Pendahulu kerusakan rantai timing
Tanda-tanda awal kerusakan rantai timing meliputi: suara mesin yang tidak normal, sulit dihidupkan, peningkatan konsumsi bahan bakar, peningkatan konsumsi oli, polusi emisi gas buang yang serius, respons akselerasi yang lambat, lampu indikator kerusakan mesin berwarna kuning, tenaga yang tidak mencukupi, dan banyak masalah lainnya.

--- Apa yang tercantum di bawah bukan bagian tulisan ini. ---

Here is a tiny trained network, its code and every weight. The questions are about switching its units off for an input and a class, where a switched-off unit gives its printed mean instead of its output.

import numpy as np


def w(rows, s, z=0):
    codes = np.array(rows[::2]) - 128.0
    scale = np.full(codes.shape[1], s)
    scale[-1] = z or s
    return codes * scale


def norm(h):
    return h / np.sqrt((h * h).mean(-1, keepdims=True) + 1e-5)


def f(y):
    return np.maximum(y, 0)


def log_softmax(a):
    a = a - a.max(-1, keepdims=True)
    return a - np.log(np.exp(a).sum(-1, keepdims=True))


def net(x, mask):
    res = np.array(x, float).reshape(1, 7) / 4 @ E
    u = 0
    for l in range(3):
        y = f(norm(res) @ A[l][:, :-1].T + A[l][:, -1])
        res = res + np.where(mask[u : u + 7], y, B[l][:, -1]) @ B[l][:, :-1]
        u += 7
    return log_softmax(norm(res)[-1] @ U[:, :-1].T + U[:, -1])


A, B = {}, {}
E = w([
[127,128,125,128,125,127,124,129,125],'x0',
[179,89,118,112,54,141,121,164,164],'x1',
[159,189,119,211,106,142,119,117,155],'x2',
[128,127,129,130,129,127,128,128,129],'x3',
[171,64,76,189,147,25,207,126,146],'x4',
[126,107,82,107,164,81,2,124,201],'x5',
[118,187,99,63,98,92,157,77,156],'x6',
],0.0023)
A[0] = w([
[139,254,79,252,82,149,117,137,181,51],'0.n0',
[214,64,89,161,171,67,179,156,142,129],'0.n1',
[128,198,159,71,151,224,78,182,150,80],'0.n2',
[62,223,164,163,233,54,106,115,87,170],'0.n3',
[117,151,132,103,102,112,138,64,141,4],'0.n4',
[144,140,102,157,156,72,172,133,160,153],'0.n5',
[144,113,94,105,122,89,51,136,175,171],'0.n6',
],0.0033,0.0016)
B[0] = w([
[250,42,232,40,227,81,133,64,97,213],'0.n0',
[45,176,168,132,60,159,57,88,84,251],'0.n1',
[64,93,136,200,49,4,103,72,70,204],'0.n2',
[159,43,20,120,88,254,169,98,163,232],'0.n3',
[142,184,58,106,117,134,149,161,130,142],'0.n4',
[80,152,158,120,74,158,74,99,82,209],'0.n5',
[105,161,199,183,118,176,251,137,191,217],'0.n6',
],0.0032,0.0029)
A[1] = w([
[128,185,116,99,128,117,124,126,146,27],'1.n0',
[84,79,132,28,154,97,145,169,110,46],'1.n1',
[91,105,132,76,154,124,146,155,130,6],'1.n2',
[42,91,129,102,77,144,143,135,115,112],'1.n3',
[149,57,53,204,131,1,214,136,125,70],'1.n4',
[110,114,82,129,132,199,168,133,166,30],'1.n5',
[98,74,117,64,156,86,144,181,96,15],'1.n6',
],0.0042,0.0012)
B[1] = w([
[125,124,100,124,136,90,135,151,84,141],'1.n0',
[240,204,165,206,159,157,102,83,134,184],'1.n1',
[170,129,132,169,171,130,131,104,130,148],'1.n2',
[185,126,135,205,121,91,141,74,147,251],'1.n3',
[73,214,214,29,119,255,15,136,90,210],'1.n4',
[82,48,95,129,83,114,144,87,144,159],'1.n5',
[206,204,157,135,164,162,108,96,149,161],'1.n6',
],0.0038,0.0029)
A[2] = w([
[110,87,130,193,170,172,137,234,95,4],'2.n0',
[130,210,111,87,101,109,207,87,141,127],'2.n1',
[218,99,162,98,17,121,114,189,171,146],'2.n2',
[105,122,68,97,206,84,19,147,236,167],'2.n3',
[136,196,83,58,123,91,162,99,156,66],'2.n4',
[117,161,144,104,122,144,253,175,60,27],'2.n5',
[122,85,187,217,143,173,125,134,102,146],'2.n6',
],0.0042,0.0014)
B[2] = w([
[139,158,69,41,142,85,84,181,152,150],'2.n0',
[141,63,89,113,144,88,68,203,139,221],'2.n1',
[66,120,74,141,222,167,169,78,87,223],'2.n2',
[143,155,179,163,77,142,253,197,86,179],'2.n3',
[134,96,117,135,160,113,80,185,115,176],'2.n4',
[111,135,158,202,125,127,144,186,232,182],'2.n5',
[137,135,76,63,113,51,128,132,174,255],'2.n6',
],0.005,0.0037)
U = w([
[123,160,192,180,88,141,225,207,166,129],'0',
[42,171,182,105,61,145,27,90,59,96],'1',
[254,142,176,136,194,125,114,80,124,80],'2',
[147,122,52,54,141,67,71,206,144,72],'3',
[128,100,109,139,116,96,150,97,136,254],'4',
[123,97,113,140,116,96,134,102,142,227],'5',
[77,94,50,127,167,211,167,95,115,40],'6',
],0.0075,0.0028)

Each question gives the input, the list of numbers given to net, and the class t.
The units are the neurons (one row each of A and B). Each row of codes is followed by its name. A weight is (code - 128) times the scale printed after its matrix; where a second scale follows, it is the last column's (A, B and U).
mask holds one flag per neuron, layer by layer. A switched-off neuron (its flag False) gives its mean, the last column of its row in B, instead of its output. The means were averaged over made-up inputs and are rounded, as every weight is.
A unit's drop is (log p(t) with every unit on - log p(t) with that unit switched off) / (log p(t) with every unit on - log p(t) with every unit switched off).
most important unit: the unit with the biggest drop
top k neurons: the k neurons with the biggest drops, biggest first
top k neurons in layer l: the k neurons of layer l with the biggest drops, biggest first
input [-3,1,1,1,4,2,0], class 1: most important unit : 0.n5
input [-8,-7,3,1,4,4,-8], class 3: top 4 neurons : [2.n0 2.n6 2.n2 1.n3]
input [-1,-3,8,8,-7,-1,7], class 2: top 2 neurons in layer 2 : [2.n6 2.n0]
input [5,5,0,-1,-7,8,8], class 0: top 2 neurons : [2.n3 0.n1]
input [5,-7,2,1,-2,0,6], class 6: top 2 neurons in layer 2 : [2.n6 2.n0]
input [-6,-7,3,-1,5,-7,-8], class 3: top 2 neurons in layer 1 : [1.n3 1.n1]
input [-4,7,-5,2,-1,-6,4], class 6: top 3 neurons : [2.n2 0.n0 0.n6]
input [2,7,2,6,-5,-3,2], class 6: top 4 neurons : [2.n2 0.n1 1.n4 0.n5]
input [-2,-8,3,-7,0,7,-1], class 6: top 3 neurons : [0.n3 1.n5 2.n5]
input [-2,7,-8,-3,-5,-2,6], class 2: top 2 neurons in layer 1 : [1.n1 1.n3]
input [2,8,6,-5,-3,3,-5], class 6: top 4 neurons : [2.n2 1.n3 1.n1 2.n1]
input [-3,1,-8,4,3,8,-3], class 0: top 2 neurons : [2.n3 0.n0]
input [-5,-5,5,0,-6,-6,0], class 0: top 4 neurons : [2.n5 0.n1 1.n4 2.n2]
input [4,-3,3,5,4,0,-7], class 3: top neuron in layer 0 : [0.n2]
input [6,2,-8,-4,5,4,-6], class 2: top 3 neurons : [1.n6 1.n1 0.n2]
input [1,1,-6,8,-6,-3,-5], class 4: top 3 neurons : [0.n2 1.n4 1.n3]
input [-3,-3,-2,6,-4,5,1], class 4: top 3 neurons in layer 1 : [1.n3 1.n4 1.n5]
input [5,-7,1,6,2,-4,3], class 6: top 3 neurons in layer 0 : [0.n3 0.n1 0.n6]
input [0,5,8,-2,-4,-6,4], class 2: top 2 neurons : [0.n0 0.n6]
input [7,-5,-8,6,-1,4,-4], class 2: top neuron : [1.n1]
input [0,-6,-4,1,5,-5,-7], class 3: top 2 neurons : [2.n0 2.n6]
input [-8,-6,-8,3,-7,5,-5], class 2: top 2 neurons : [0.n1 1.n1]
input [1,-5,4,-6,6,1,7], class 3: top 2 neurons : [2.n1 0.n2]
input [-1,-6,5,7,7,5,-4], class 1: top 2 neurons in layer 1 : [1.n4 1.n3]
input [-3,-6,4,-3,-1,-1,2], class 6: top 3 neurons in layer 1 : [1.n3 1.n1 1.n5]
input [6,1,7,1,-6,-2,3], class 2: top 2 neurons in layer 1 : [1.n4 1.n5]
input [-3,2,0,7,3,0,-7], class 3: most important unit : 2.n0
input [-5,-8,5,3,7,1,-8], class 3: top 2 neurons in layer 0 : [0.n2 0.n3]
input [7,-5,-8,4,1,-6,8], class 2: top 4 neurons in layer 1 : [1.n1 1.n6 1.n2 1.n3]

Bagaimana cara memeriksa rantai timing? 1. Periksa pemanjangan rantai di tiga tempat atau lebih dengan timbangan pegas. Jika melebihi panjang servis, rantai harus diganti tepat waktu. 2. Gunakan jangka sorong untuk mendeteksi tingkat keausan sprocket camshaft dan crankshaft mobil. Jika melebihi batas servis, sprocket harus diganti tepat waktu. 3. Gunakan jangka sorong untuk memantau ketebalan ritsleting dan peredam kejut rantai. Jika melebihi batas servis, sprocket harus diganti tepat waktu. 4. Periksa pemanjangan, keausan, dan kerusakan rantai timing. Jika ada sedikit kerusakan, rantai tidak dapat digunakan lagi. Meskipun fungsi sabuk timing dan rantai timing sama, prinsip kerjanya tetap berbeda. Dibandingkan dengan rantai timing, struktur sabuk timing relatif sederhana, tidak perlu pelumasan dalam kondisi kerja, dan kondisi kerjanya relatif tenang. Pemasangan dan perawatannya mudah, tetapi sabuk timing adalah komponen karet, yang akan aus dan menua setelah penggunaan jangka panjang. Pengamatan dan perawatan rutin diperlukan. Jika rusak, mesin akan mengalami gangguan, yang mengakibatkan kerusakan pada bagian dan komponen.